The risk management or risk sharing commonly occurs through an insurer.   However, persons may choose to self-insure, or spread or ‘pool’ the effects of a risk through group plans.   The economic loss being shared with the insurer or group is defined by a contract or policy offered by the insurer for a price or premium.   The premium includes an assessment of initial and continuing expenses, actual and contingent, creation of a ‘pool’ from which to pay claims, and contribution to the insurer's investment income from which the insurer pays the cost of operation and development of business.   Since the risk or loss covered by the insurance is in the future, the exact risk or loss is not known when the insurance contract or policy is issued.   All who are sharing the risk, both insurers and insureds, view the risk as the probable amount of loss, and the amount of coverage and the premium for the insurance actually purchased are calculated on this unknown.

[Joseph DuBray, A Response to the Anti-Subrogation Argument:  What Really Emerged From Pandora's Box, 41 S.D. L.Rev. 264, 272 (1996).]

That bargain, struck between an insurer and its insured guarantees payments, in exchange for a premium, regardless of whether an injury was caused by the insured or a third party.   Ibid.;  see also Roger Baron, Subrogation:  A Pandora's Box Awaiting Closure, 41 S.D. L.Rev. 237, 241 43(1996)(stating that insured is not getting double recovery but is simply recovering on contract for which premiums have been paid, and insurer should not benefit from plaintiff's foresight to purchase insurance);  Youngblood v. American States Ins. Co., 262 Mont. 391, 866 P.2d 203, 208 (1993)(holding that subrogation provision invalid due to public policy considerations including fact that insured had paid premium for medical payment coverage).

In light of the nature of the insurance gamble, we are unwilling to accept the suggestion that placing the burden of reimbursing the health insurers' rate-payers on the liability carriers' premium-payers is ineluctably the only fair outcome.   Although the Legislature could certainly have made such a judgment, where it clearly chose a different course we see no compelling public policy argument requiring us to interpret the statute to achieve a different end.   Our judgment is not on the wisdom of the legislative enactment, but only on its meaning.  Burt v. West Jersey Health Systems, 339 N.J.Super. 296, 309, 771 A.2d 683 (App.Div.2001).


 Health insurers have no common law equitable right to subrogation. Under the common-law collateral source rule, plaintiffs had the right to keep their health insurance proceeds and their full tort judgments.   In amending the common-law collateral source rule, N.J.S.A. 2A:15-97 eliminated double recovery to plaintiffs, allocated the benefit of that elimination to liability carriers, and left health insurers in the same position they had been in before its enactment-with no right to recover paid benefits from the insured or from the tortfeasor.   In allocating the benefit of no-double-recovery to liability carriers, N.J.S.A. 2A:15-97, in turn, barred the Commissioner of Insurance from enacting a different allocation scheme.   Thus, the Commissioner's regulations empowering health insurers to include reimbursement and subrogation provisions in their contracts only apply to cases that do not involve the collateral source rule.

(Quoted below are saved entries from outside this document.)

Rows are points. Two turns around zero, p and q, are shown by what they do to some points. Write where each new point lands after one turn and then the other. Backwards means that the second turn is done in reverse. Each puzzle has new turns, and all numbers are rounded.
In the rows, zero is written as 128.

Turn p:
[134  98] => [121  98]
[151 114] => [143 106]
[ 98 172] => [118 180]
Turn q:
[108  77] => [156  81]
[127 152] => [109 142]
[117 163] => [ 94 141]
[160 119] => [155 147]
Where do these land?
q, then p: [136 146] => [127 148]
p, then q: [ 94 132] => [ 96 116]
p, then q: [178 139] => [167 161]
q, then p: [104  94] => [122  87]

Turn p:
[104 111 106] => [148 103 145]
[161  91 116] => [155 163 153]
[141 130 193] => [ 68 156 136]
[105 164  97] => [144  92  93]
[129 143 127] => [125 126 113]
Turn q:
[122 153  77] => [140 180 148]
[149 100 137] => [150 104 113]
[ 91 120 163] => [ 85 114 103]
[124 108 138] => [128 117 108]
[171 183 121] => [141 127 197]
[111 104 131] => [124 128  99]
Where do these land?
q, then p backwards: [127 169 160] => [ 97 107 163]
p, then q: [152 125 115] => [136 129 154]
p, then q: [102  88 162] => [ 85  95 106]
q, then p: [141 170 154] => [ 88 122 159]
q, then p: [117 110  91] => [143 135  89]
q, then p: [130 106  86] => [144 149  88]

Turn p:
[119 178 112  71] => [165 140 188  97]
[166  81 142 167] => [ 83  92  84 142]
[117 131  83 111] => [166 128 121  98]
[134 112 164 165] => [ 93 126 110 166]
[109 121 139 113] => [120 153 132 119]
[122 145 128 142] => [140 129 132 147]
Turn q:
[165 139 173 103] => [191 117 123 134]
[100  97 105 157] => [ 75 117 114 129]
[126 117  84 145] => [ 87 138 140 150]
[106 119 104 113] => [106 155 116 124]
[143 169 173 123] => [179 112 149 103]
Where do these land?
q, then p backwards: [138  91 187 152] => [172 116  82 164]
p, then q: [134 110 136 166] => [ 86 126 136 134]
q, then p: [105 170 109 108] => [126 140 182 132]
p, then q: [118 141  92  91] => [176 144 122 147]
q, then p: [148 161  99 105] => [120 120 163 167]
p, then q: [125  95 145 146] => [ 94 144 138 114]

Turn p:
[ 97 150 162 124  92 111] => [146 140 163 128 106  83]
[120 146  91 161 170 112] => [136 166  81 122 161 134]
[117  95 156  65 141 128] => [ 92  87 124  98  83 114]
[172  86 117 133 115 154] => [109  88 140 153 148 167]
[106 151 165 145 149 158] => [132 158 114 159  85 124]
[143 139 151 146 133 109] => [108 157 143 135 133 123]
[151 155  69  94  81 150] => [188  99 156  93 143 172]
[159  98 112 119 116 122] => [111  98 141 122 154 145]
[ 88 133 129 165 154 107] => [130 160  92 142 140  90]
Turn q:
[140 151 119 189 136 105] => [152  78 142 165 125 108]
[140 117 145 100 127 117] => [104 137 137 107 144 128]
[196 119 151 122 177 144] => [130  87 143  97 181 175]
[ 81 139 143 161 131 124] => [165 149 145 158 120 103]
[ 79 154 142 100 158 136] => [170 169 119 100 138 104]
[103  84 102 102 102 122] => [ 87 168  97 146 120 129]
[137 106  82 106 116 119] => [ 91 125  83 132 123 131]
[ 97 150 149 169 107 163] => [171 142 159 149  87 136]
[179 131 119 103  98 121] => [ 82  98 128  99 113 139]
Where do these land?
q, then p: [112 129 149 111 154 108] => [107 155 118 100 122 131]
p, then q backwards: [138 108 145 103 150 123] => [152 125 115 109 100 121]
p, then q: [ 83  90 124 111 148 111] => [ 91 135  89 151 140  98]
q, then p: [113 174 145 138  88 115] => [116 123 185 120 134  96]
q, then p: [134  98 133 150 112 200] => [164 121 143 181 100 170]
p, then q: [156  97 143 116 103 123] => [131 166 151 145 148 135]
q, then p: [113  93 146 111 136 146] => [147 158 116 129 102 146]
q, then p: [145 202  76 130 117 119] => [118  61 155 101 178 117]
p, then q: [159 160  92 181 145 107] => [193  97 110  96 142 133]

The judgment of the Appellate Division is reversed.   The judgments of the trial court are reinstated.


1.   Subrogation substitutes the health insurer in place of the plaintiff insured “to whose rights he or she succeeds in relation to the debt and gives to the substitute all the rights, priorities, remedies, liens, and securities of the person for whom he or she is substituted.”   Lee R. Russ & Thomas F. Segalla, Couch on Insurance § 222:5 (3d ed.2000).Reimbursement, a contractual undertaking, allows the insurer to recover payments directly from its own insured upon its insured's recovery of the loss from a third party.   Couch on Insurance 3d § 222:81.

2.   The insurance premium is essentially charged to the liability carrier because the liability carrier, not the plaintiff, has received the benefit of the insurance.


For reversal and reinstatement-Chief Justice PORITZ and Justices STEIN, COLEMAN, LONG, VERNIERO, LaVECCHIA and ZAZZALI-7. Opposed-None.